Given triangle DEF with vertices D(-3;4),E(-2;-3)and F(x;1) with DE=DF Determine the value of x

We can use the distance formula to find the length of DE and DF:

DE = sqrt(((-2) - (-3))^2 + ((-3) - 4)^2) = sqrt(1 + 49) = sqrt(50)
DF = sqrt((x - (-3))^2 + (1 - 4)^2) = sqrt((x + 3)^2 + 9)

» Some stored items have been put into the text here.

Every row gives one point. Any point is a mix of the corners, with weights that add up to 1. It lies inside the corners' shape when no weight is negative. Is each point inside? If not, which corners have a negative weight?
In the rows, 128 means zero.

Corners:
(1): [108 126 190]
(2): [147 114  96]
(3): [119 161 194]
(4): [114 123  42]
Points:
[113 113  99] -> outside (3)
[140 127 112] -> outside (1)
[117 141 122] -> inside
[124 124  79] -> inside
[125 148 134] -> outside (1)
[126 135 122] -> inside

Corners:
(1): [104 121  99 110]
(2): [137  58 130 135]
(3): [111 187 118 153]
(4): [200 129 181 127]
(5): [ 98 146 131 120]
Points:
[126 133 119 130] -> outside (5)
[165 115 161 118] -> outside (3)
[120 190 135 143] -> outside (1, 2)
[135  84 138 124] -> outside (3)
[126 112 140 119] -> outside (3)
[180 182 155 132] -> outside (2, 5)
[ 99 124 113 123] -> outside (4)
[ 94 128 106 123] -> outside (4)

Corners:
(1): [160 115 140 160 165 130]
(2): [167  98  91  78  98  83]
(3): [ 83 125  90 189 164  76]
(4): [128 172 137 108 157 157]
(5): [ 73  86 135 124 100 173]
(6): [160 168 183  90 135 129]
(7): [100 130 158 117 177 153]
Points:
[154 123 123  95 121 108] -> inside
[174 129 154 138 161  98] -> outside (4, 5)
[135 120 125 139 146 114] -> inside
[ 87 121 111 178 171 110] -> outside (2, 6)
[147 114 118 125 137 109] -> inside
[123 152 159 125 152 147] -> outside (2)
[131 117 124 141 148 118] -> inside
[115  80 107 148 130 120] -> outside (4, 6)
[103 128 152 126 144 154] -> outside (2)

Corners:
(1): [169  79  75 112 143 131 125  96 160]
(2): [129 146 129 148 163  95 109 110  95]
(3): [116 131 133 139  72  97 144 134 120]
(4): [167 131 144 125 133 145 147  98 129]
(5): [142 142 149 126 129 115  95 118 161]
(6): [194 107  42 168 194 217 153 151 117]
(7): [113 118 106 132 115 182 102 162  95]
(8): [114 125  79 154 138 140 162  96 142]
(9): [115 129 122 153 174 143 158 162 114]
(10): [124 155 128  14  38 143  71 163 116]
Points:
[159 123  74 136 145 134 125 119 141] -> outside (4, 7, 9)
[160 117  82 122 145 150 139 122 128] -> outside (5, 7)
[139 127 119 127 138 137 120 133 117] -> outside (8)
[140 117 100 156 159 151 154 125 117] -> outside (5, 10)
[148 132 121 131 137 138 116 125 143] -> inside
[127 121 106 114 130 129 126 109 116] -> outside (3, 5, 6)
[125 130 119 143 153 137 141 142 121] -> inside
[130 104  89 163 146 165 171 134 126] -> outside (2, 5, 10)

Corners:
(1): [119 120 116  87  64 113 182  80  82 153  90]
(2): [ 83 148 181 183 162 124 155 134 163  95 145]
(3): [121 177 112  88 159 140 105  99 166  92 117]
(4): [ 71 132 158 130 162 142 145  83 118 143  54]
(5): [123 126 123 154 113 160 140 155 161 123  70]
(6): [113 145 122 138 104 133 119 179  94 138 101]
(7): [118 160  97 113  67 173  95 133  74  77 141]
(8): [ 87  98 146 146 105 151 177 155  83  67  88]
(9): [153 114 139 146  79 100 162 120  93 105  82]
(10): [ 99 110 110 132 105 102 117 114 138 137 102]
(11): [109 137  87 187 125 169 181 141 109  53 163]
(12): [149 107 105 127 166 192  91 127 165 130 170]
Points:
[103 126 144 164 129 133 154 150 126  94  84] -> outside (1, 7, 12)
[132 127 123 148 101 127 150 133 116  93 121] -> outside (4)
[147 108 102 145 170 171 110 143 162 106 118] -> outside (1, 2, 7)
[111 124 107 141 121 156 159 110 107  89 127] -> outside (2, 5, 6)
[113 154 114 127 137 165 118 129 134 119 137] -> outside (8, 9, 10)
[123 118 107 129 102 136 144 119 119  98 115] -> outside (2, 4, 6)
[101 123 130 140 110 145 155 107 108 112 101] -> outside (3, 6)
[109 127 137 138 136 147 157 101 113  99 116] -> outside (5, 6, 10)
[112 123 138 141 113 139 140 130 121 122 109] -> outside (3, 11)

Corners:
(1): [109 126 141  94  80 173 117 101 121 122 134  90]
(2): [ 82 153 123  93 135 167 121 111 133 174  95 108]
(3): [106 175 150 127 119 171  80  90 114 156 130 111]
(4): [106 113 141 120 135 165  95 114 117 132  93 103]
(5): [208 113 116 148 165  93 223 119 138 122 193 144]
(6): [ 93 137  96 142 108 187 101 108 124 146 106 103]
(7): [160 140 111 146 169  94 216 159 129 100 196 142]
(8): [151 117 136 168 112 174 174 188  94 134 140 154]
(9): [192 160 144 152 134  96 196 154 156  87 145 106]
(10): [137 108 138 138 103 124 150 154 145  76 148 204]
(11): [118 150 108 104  96 144  93 112  74 163  91 107]
(12): [ 94 116 160 141 102 141 133 111 117 152 104 114]
(13): [108 130 139 108 105 161  74 133 142 180 117 103]
Points:
[150 120 130 156 126 126 169 157 123 121 139 141] -> outside (1, 2, 3)
[ 97 147 114 127 109 181 108 107 111 167 121 105] -> outside (4, 9, 10)
[133 125 137 140 118 145 153 136 119 135 133 130] -> inside
[142 121 134 133 127 134 160 146 125 129 138 129] -> outside (3, 6)
[109 145 143 135 129 161 132 117 119 135 119  95] -> outside (5, 10, 11, 13)
[146 129 132 149 127 136 165 146 136 120 152 153] -> outside (1, 4, 11)

Corners:
(1): [101 154 113  90 147 174 103 116 118  85  73  84  73 107  97 137 120 135]
(2): [108 145 153 100 116  67 135 148 124 150 124 149 178 162 165 114 186 167]
(3): [107 133  90 124 128 148 112 141 130  96 141 131 115  90 147 153 110 144]
(4): [122 174 113 134 114 172 127 142 115  91 100 139 104  75  94  95 125 167]
(5): [111 119 113 125 141 161 140 145 128 131 130  85 135 111 135  87 117 105]
(6): [ 57 159 112  99 175 121 119 119 167  98 125  86 115 113  81  97 102 140]
(7): [165 178 141 180  96 114  59 108 157 101  68 125 161 161 168 180 135 183]
(8): [137 202 150  95 148  80  95 121 100 136 109 115 181 140 162 105 140 193]
(9): [156 121 123 194 139 129 147 133 133 185 121 149  82 155  98 150 111 127]
(10): [133 129  93 142 140 129 190 160 155 155 118 101 101  77 123  97 121 110]
(11): [190  85  81 229  72 122  60 106 166 204 124 142 161 136 110 193 119 169]
(12): [107 100 120 132 166 134 103 126 145 103 121 112  94  79 116 114 140 119]
(13): [156 111  76 198  92 126 108  98 149 175 146 125  80 110  99 146 118  77]
(14): [195 129 121 172  63  66  63 125 168 151  84 193 145 160 148 154 102 180]
(15): [182 131 164 133  75  95  99  84 132  98 101 173 181 138 142 151 111 209]
(16): [120 158 174 125 104 116 103 102 122 143 123 126 142 134 200 129 141 207]
(17): [ 65 134 117 127 155 146 156 107  86 117  91 138 126  85 135 111 125 143]
(18): [ 92 192 182 100 140 156 111 133  93 141  78 140 137  73 114 146 106 166]
(19): [147 134  91 120 144 153 142 118 184 173 131 161 128 123 110 116 137 119]
Points:
[116 150 120 124 135 129 114 117 141 124 116 113 139 112 133 129 127 147] -> outside (4, 9, 14)
[128 154 127 133 117 130 131 132 120 146 105 136 126 123 150 125 136 147] -> outside (6, 11, 12, 15)
[123 146 136 132 129 129 117 122 130 144 108 132 131 115 130 134 120 149] -> outside (4)
[130 148 127 130 130 128 123 130 138 138 123 131 139 116 130 120 132 150] -> outside (1, 14, 17)
[126 136 118 139 124 131 123 121 133 138 121 126 127 115 126 128 131 140] -> outside (14)
[146 140 117 142 110 114 112 124 149 142 118 131 134 144 131 132 126 155] -> outside (12, 17, 18)
[134 158 138 117 119 127 106 121 145 112 117 135 136  96 142 118 114 153] -> outside (1, 2, 9, 11, 17)
[117 129 118 149 129 136 118 133 133 135 108 118 121 111 126 130 122 143] -> outside (8, 13, 15, 19)

Corners:
(1): [151 134 146 130 106 142  81 118 146 100 110 107 118 165 103 128  55  90
 159 116]
(2): [114 123 142  89 132 146 138 122 101  91 112 104 170  63 103 116 156 161
 103  79]
(3): [122  67 141 134 111 111  71  58 113 147 150 122  49 124 155 163 112  92
 140 154]
(4): [ 75 123 107  98 131  82 163  94 117 159 118  99 175  74 192 131  48 105
 131 150]
(5): [178  99 147 124 141 113  69  90 157 108 106 107  97 119 107 103 155 150
 145 104]
(6): [139 159  78 125  83 144 110 124 142  53 178 162 153 112 111 186 111  88
 138 127]
(7): [126 121  95 172 155  98  99 135 115 154  68 146 103 139 111 121 151 111
 135 131]
(8): [156 132 102 104 152  96  84 115 191 157  73 137 135 140 106 145 140  92
  99 137]
(9): [128 114 108  64 140 145  73 184 117 209  79  83 144 119 104  84 104 183
 180 157]
(10): [123 138  97  93 100 144  82 166 116 159 127 114 128 121 110  77 110 145
 107 138]
(11): [113  92  89  79 177  75 164 154 106  78 177 134 140  79 114 123 127 110
 136 137]
(12): [162 137 108 115 135 120 135  83  82 185 133 128 122 176  99 113  99 103
 109 170]
(13): [153 127  99 105 167 114 138 119 145 105 140  99  95  50 119 150 133  89
 115 155]
(14): [141 125 119 148 111 145 141 169 113  99 125 122 147 153  59 105 148 135
  84 136]
(15): [105 135 144 146 132 110 178 173 114 113  96 153 133 126 132 136 127 152
 104 122]
(16): [120 128 114 117 169 135 158 160  83 147 208 140 140 113  64  81 148 144
 123 123]
(17): [179 100 139 143 114 153 129 164 111 132 132 142 117 171 149 136 146 144
 132 110]
(18): [103 134  91 125 163 145 113 111 171  60  83 137 124 136 137 142 165 111
 114 119]
(19): [134 111 167 137 170  86 107 122  56 134 152 141 137 150 129 104 177 128
 139 143]
(20): [101 110 154 140  90 112 143 109 139  87  94 117  90 120 142 119 155  79
 147 130]
(21): [136 110 117 156 125 158 123 148  42 111 183 192 143 126 115 103 111 120
 118 173]
Points:
[138 135 109 128 135 125 130 138 113 112 138 140 144 127 105 118 131 122
 110 128] -> outside (3, 9, 20)
[125 122 124 137 145 106 137 128 122 108 124 125 102 134  99 127 139 108
 139 140] -> outside (2, 4, 8, 10, 17, 21)
[138 130 112 129 146 128 107 184 133 118 120 152 115 142 114 124 137 110
 151 137] -> outside (2, 3, 4, 5, 12, 14)
[173 144  91 138 140 137 113 150 144 111 128 155 121 156  85 119 135 119
 105 132] -> outside (2, 3, 4, 9, 19, 20)
[129 120 109 112 136 116 129 137 119 104 143 133 132 111 116 131 124 115
 129 133] -> inside

Corners:
(1): [132 138 123 140 108 151 118 142 144 143 137 117  96  91 141 128 145 121
  68 127]
(2): [122 138 129 136 107 129 143 116 191 139 148 126 118 134 106 130 133 151
 120 138]
(3): [124 133   7  78 189 137 144 117 133 122 150  87 110 123 115 122 169 132
  28 137]
(4): [116 101 145 107  98  81 127 112 141 127 112 141 143 115 126 144 120 116
 160 131]
(5): [121 129 141 170 164 111 115 112 155 135 106 108 130 149 109 117 150 105
 138 157]
(6): [116 107 154 152 122 134 137 134 144 123 119 123  27 102 131 109  78 131
 154 161]
(7): [119 114 150 150 139 131 152  87 115 130 139 108 142 110 107 100 135 139
 148 155]
(8): [123 123 107 144 148 104 109 135 101 144 136 110 130 110 101  47 127 162
 132 124]
(9): [104 122 106  34 120 152 129 111 138 133  98 133 163 223 123 113 123 134
 114 136]
(10): [103 117 152 143 109 145 160 100 206 148 109 132 150 151 172 153 157 106
 154 106]
(11): [121 152 142 152 128 133 128 132 121 106 100 126 139 148  92  97 141 113
 163 118]
(12): [150  98 156 132 137 145 130 114 150 136 165 176 136 120 100 129  97 116
 166 120]
(13): [154 150 139 132 137 154 113 115 115 125 131 117 119 106 134 129 113 126
 153 134]
(14): [126 150 121 146 190 137 137 163 124 150 161 102 141  93 100 128 150 111
 130 126]
(15): [120 118 139 139 144 136 108 137 133  91 131 103 118 114 132  78 127 117
 138 180]
(16): [136 117 127 143 113 111 176 117 142 133 148 126 150 145 154 114  84 160
  71 133]
(17): [109 133 131 151 108 171 121 132 120 133 100 130 150 118 116 126  73 119
 145 103]
(18): [114 163 154 157 106 137 121 100 135 159 145 169 143 125 117 129 130  96
 170 132]
(19): [101 129 152 118 110 171 123 112 126 131 127 205 126 127 122 122  81 171
 153 121]
(20): [140 103 110 149 151 147 140 176 130 143 139 141 109  79 122 130 137 132
 174 158]
(21): [107 123 147 137 100 153 107 105 124 119 139 143 135 162 141 140 114 115
 160 112]
Points:
[122 126 127 138 135 141 140 125 135 140 135 138 132 133 120 117 121 128
 130 128] -> outside (2, 4, 13, 15)
[122 124 159 140 126 134 123 111 129 131 128 145 139 135 119 115 104 119
 169 129] -> outside (1, 2, 3, 20)
[121 129 126 130 132 137 129 117 135 134 136 123 128 125 124 117 124 128
 123 135] -> outside (11, 20)
[110 136 121 119 137 126 129 111 134 119 115 118 124 145 114 110 140 124
 139 136] -> outside (1, 12, 16, 17, 20)
[126 126 125 130 133 135 134 125 137 132 130 128 127 122 120 117 126 130
 132 138] -> outside (21)
[122 125 130 132 131 136 135 118 138 131 132 130 133 132 124 119 119 130
 135 133] -> outside (1)

Corners:
(1): [127 155 157 110 145 142 136 168 142 146 134  83 134 122 187 120 112 136
 126 104]
(2): [180 116  74 166 159 123 122 101 124 122 154 218 111 107 180 162 143 142
 134 103]
(3): [129 123 144  95 125 151 163 107 129 120 117 131 134  85 140  94  93 110
 156  98]
(4): [ 82 146  74 155 153 103  97 102 152 152 129 125 108 146 184 147 151 143
 118 105]
(5): [111 173 103 133 102 144 117 161 154 160 216 123 111  83 171  77 117 158
 134 108]
(6): [164  76  95 131 173  71 143 105 105  87 143 195 138 152 131 102 159 191
 127  93]
(7): [200  59 176  10 108  70 140 166  77  96 118 138 154 106 110  81 123 116
 183 164]
(8): [127 137 155 140 164 109  81 113 139 155 137 122 126 129 121  99 137 126
 146  91]
(9): [211  55 173  26 145  34 159 124  50 181  56 143 206 117  42 111 121 136
 161 110]
(10): [128 131 111 119 104 139 123 117 147 145 103 113 170  99 103 168 113 131
 132 108]
(11): [ 59 188 139 148 147 158 150 112 179 109 187 135 143 133 200 177 145 127
 132 114]
(12): [124 159 121 102 159  89 143 153 173 107 151 119 123 120 139 134  76 114
 120 139]
(13): [127 169 128  99 126 114 103 121 109 139 146 114 128 135 122 116 105 116
 109 123]
(14): [ 99 167 184 160 141 124 130 152 115 113 110 143 158 133 130 130 148 131
 147 113]
(15): [120 108 103 165 159 134 140 143 128 128 125 148 188 126 189 116 157 118
  89 101]
(16): [ 58 124 128 170 159 134 121 131 125 170 193 136 108 115 157 169 135 153
  49  97]
(17): [104 177 167 136 113 117 110 115 195 132 106 137 137 103 151 112 110 153
  99 112]
(18): [144 122 137 130 103 140 120 137 162 185 109 158 123 147  88 126 137 133
 154  78]
(19): [186  92 153  94 106 107 176  94  95 153  84 156 151 101  77  96 166 161
 151 161]
(20): [161 164 153 108  93  92 168 162 135 114 127  83 118 116  99 102 131  72
 145 110]
(21): [146  97  88 172 160  78 129  86 111 121 166 161 131 156 163 134 115 153
 127 104]
Points:
[128 132 131 134 143 114 135 119 132 136 128 139 137 128 135 132 133 137
 120 105] -> outside (5, 7)
[140 126  98 141 141 115 112 129 133 142 161 136 116 127 148 124 133 137
 119 109] -> outside (3, 9, 11, 14, 17)
[149 123 136 108 131 107 137 124 125 135 117 136 148 118 122 114 125 131
 143 111] -> outside (16)
[122 138 132 133 136 120 128 117 132 129 137 135 127 129 144 136 131 132
 125 109] -> outside (5, 9, 12, 15)
[141 118 123 122 135 110 128 114 120 137 128 146 143 126 141 115 139 146
 137 114] -> outside (12, 16, 20)
[154  84 124 121 148  95 150 112 110 130 126 163 138 136 149 122 149 155
 127 106] -> outside (5, 8, 10, 12, 13, 14)
[138 127 143 111 128 114 139 130 127 131 130 137 142 117 134 117 134 136
 138 122] -> inside
[149 110 117 116 140  96 129 127 124 137 139 138 138 111 144 115 130 145
 125 119] -> outside (3, 11, 13, 14, 18)

Corners:
(1): [164 112 130 182 140 115 134 186 122 140 109 197 178 151  84 124 166  83
 136 138]
(2): [128 112 134 164 179 104 113 165  91 131 157 142 163 154 135 104 180 108
 128 188]
(3): [150 113 126 157 180 137  91 174 143 106  84 140 170 150 105 116 180 131
 101 133]
(4): [101 178  85  97  84 126 144 102 162 115 166  93 139 116  81  83 100 104
 145 109]
(5): [186  78 153 169 112 142 161 138 126 113 121 133  96 177 166  75 125 127
  99 129]
(6): [141 189 150 167 139 147 188 144 136 146  96 124  95 142 130 112 132 118
 108 164]
(7): [126 101 129 169 128 126 130 164  92 113 104 123 170 132  87 132 199  86
 103 136]
(8): [ 90 123  95  95 127 147 141  99 168 112 131 113 131  77 129 127 120 139
 158 109]
(9): [ 74 133  78 100 112 114 140 131 141 117 100 107  76 152 144 125 109 124
 139 120]
(10): [122 134  86 106 132 116 119  54 134 118 101 103 115 106 130 119 123 117
 149 100]
(11): [ 84 140  89 112 141 124 187  84 164 177 127 108  77 121 140 109 133 130
 127  45]
(12): [167  87 120 143 162 112 108 198 125 147 124 135 129 150  64 132 202 117
 131 160]
(13): [185 154 121 161 139 179 173 176  97  77 122 157 119 119 151  86 146 134
  96 138]
(14): [ 88 154 107 105 102  97 115  79 144 112 167 128 135 126 122 146 112 162
 150  85]
(15): [138  86 160 149 193 116  89 175 118 119 121 157 138 145  78 142 157  82
 111 145]
(16): [163 155 159 139 128 178 149 167  89 148  99 133 118 122 151  82 106 147
 105 138]
(17): [ 87 136  90  47 118 134 165  53 155 101 133 119 148 151 114 125 126 129
 166  89]
(18): [109 152  96  92 145 108 141 123 127 135 146  80 148 144 167 168 127  95
 153  81]
(19): [136 119  85 158 134 176  83 124 107 106 143 123 157 149  95 158 170 100
 120 177]
(20): [110 131  57 102 162 115 145  79 132 113 122 101 143 109 111 133 111 137
  93 117]
(21): [177 131 135 112 107 132 146 127 135 124 125 167 123 110 185  89 158 135
  82 142]
Points:
[137 124 119 135 143 128 134 139 124 123 121 134 136 138 129 125 148 120
 122 125] -> outside (4)
[157 106 127 165 168 152 112 167 104 117 103 136 118 146 117 115 170 113
  90 168] -> outside (1, 4, 8, 14, 17, 18)
[121 127 114 132 142 125 145 140 129 125 112 120 127 135 115 115 140 112
 127 123] -> outside (14, 19, 21)
[112 129 114 123 145 147 136 127 125 104 116 117 130 138 140 133 129 131
 124 133] -> outside (1, 4, 10, 11, 12, 21)

Corners:
(1): [ 67 117 173  87 120 169 162 109 123 136  77 194 120  97 116 106  99 113
  72 141]
(2): [122 148 123 156 158 144 115 164 157 147 142 163 109 139 140  88 132  73
 156 136]
(3): [115 107 152 145 173 115 137 123 106 204 115 166  79 104  67  35 136  79
 139 183]
(4): [134  90 125 125  88 119  96 167 171 116 129  81  89 104 119 102  76 135
 123 124]
(5): [137 125 119 108 149 122  98 141 143 120 130 172 147 118 108 107 149 105
 118  81]
(6): [140 118 145 140 144 133 141 132 141  78 167 124 110 117 113  86 144 199
 152 167]
(7): [161 155  84 114 151 170 137 136 105 131 130 136 151 141 109 128 166 112
 220 134]
(8): [120  66 139 133 132 125 197 135 128 177 134 114 120 133 116  95 156 116
 159 138]
(9): [113 106 130 106 160 129 143 106 115  94 121 113  68 136 118 137 155 117
 134 163]
(10): [191  85  73 135  77 118 139 155 161 124 185 114 138 195  91  51 137 103
 176 139]
(11): [117 136 153  82 184 110 117 112 119 178 164 113  91  98 164 115 144  61
 128 144]
(12): [ 98 119  97 116 150 108 150 110 143 104 178 147 120 119 149 145 129 128
 105 136]
(13): [141 136 111 105 115 104 166 130  97 117 142 137 124 186 137  88 168 151
 182 146]
(14): [163 131 102 100 160 125 150 169 144 130 185 130 158 170 111 101 149 135
 139 150]
(15): [145 121 112 138 130 140 112 133 158  89  84 153 150 106 165 204  66 163
 119 131]
(16): [170 144 151  81 126  95 124  88  61 118 162 105  60 152 143 131 136 160
 136  95]
(17): [ 66  79 119 147 147 169 111 114 207  75  71 145 156 100 118 150  34 171
  84 119]
(18): [135 184 143 180 126 100 124 114 145  90 124 151 141 105 106 199 130 203
 117 125]
(19): [129 112  96 147 146 146 141 136 134 122 108  79 185 123 119 139 129 146
  93 119]
(20): [127 124 169  77 133 136 168 113  83 103 139 132 145 101 125 157 118  96
 154 134]
(21): [201 111 111  64 178 128 197 112 111 122 150  88 115 140 115  88 132  66
 156 113]
Points:
[135 119 121 107 144 134 144 131 127 122 140 128 119 137 127 104 126 114
 139 141] -> outside (5, 8, 18)
[134 112 120 114 136 127 147 138 123 125 138 123 118 131 126 108 137 125
 140 134] -> outside (10, 11, 17, 18)
[131 137 141 131 130 110 129 127 127 121 150 131 107 123 127 125 127 143
 126 150] -> outside (5, 7, 8, 17, 21)
[140 134 121 117 144 128 145 125 122 124 137 141 135 135 124 122 140 129
 149 132] -> outside (4, 9)
[151 126 110 117 130 124 138 135 137 101 156 130 133 141 127 127 126 142
 153 120] -> outside (1, 3, 9, 11, 19)
[111 120 121 128 146 136 130 142 151 139 135 147 128 129 115  97 134 118
 127 145] -> outside (15, 16, 20, 21)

Since DE = DF, we can set them equal to each other:

sqrt(50) = sqrt((x + 3)^2 + 9)

Squaring both sides gives:

50 = (x + 3)^2 + 9

Expanding and simplifying gives:

41 = x^2 + 6x

Rearranging and factoring gives:

x(x + 6) = -41

Since x cannot be negative for a point to lie to the right of D, we can discard the negative solution. So:

x + 6 = -41/x

Multiplying both sides by x:

x^2 + 6x = -41

Rearranging and factoring gives:

(x + 3)^2 = 2

Taking the square root of both sides (ignoring the negative root since x cannot be negative):

x + 3 = sqrt(2)

Solving for x:

x = sqrt(2) - 3

Therefore, the value of x is approximately -1.59.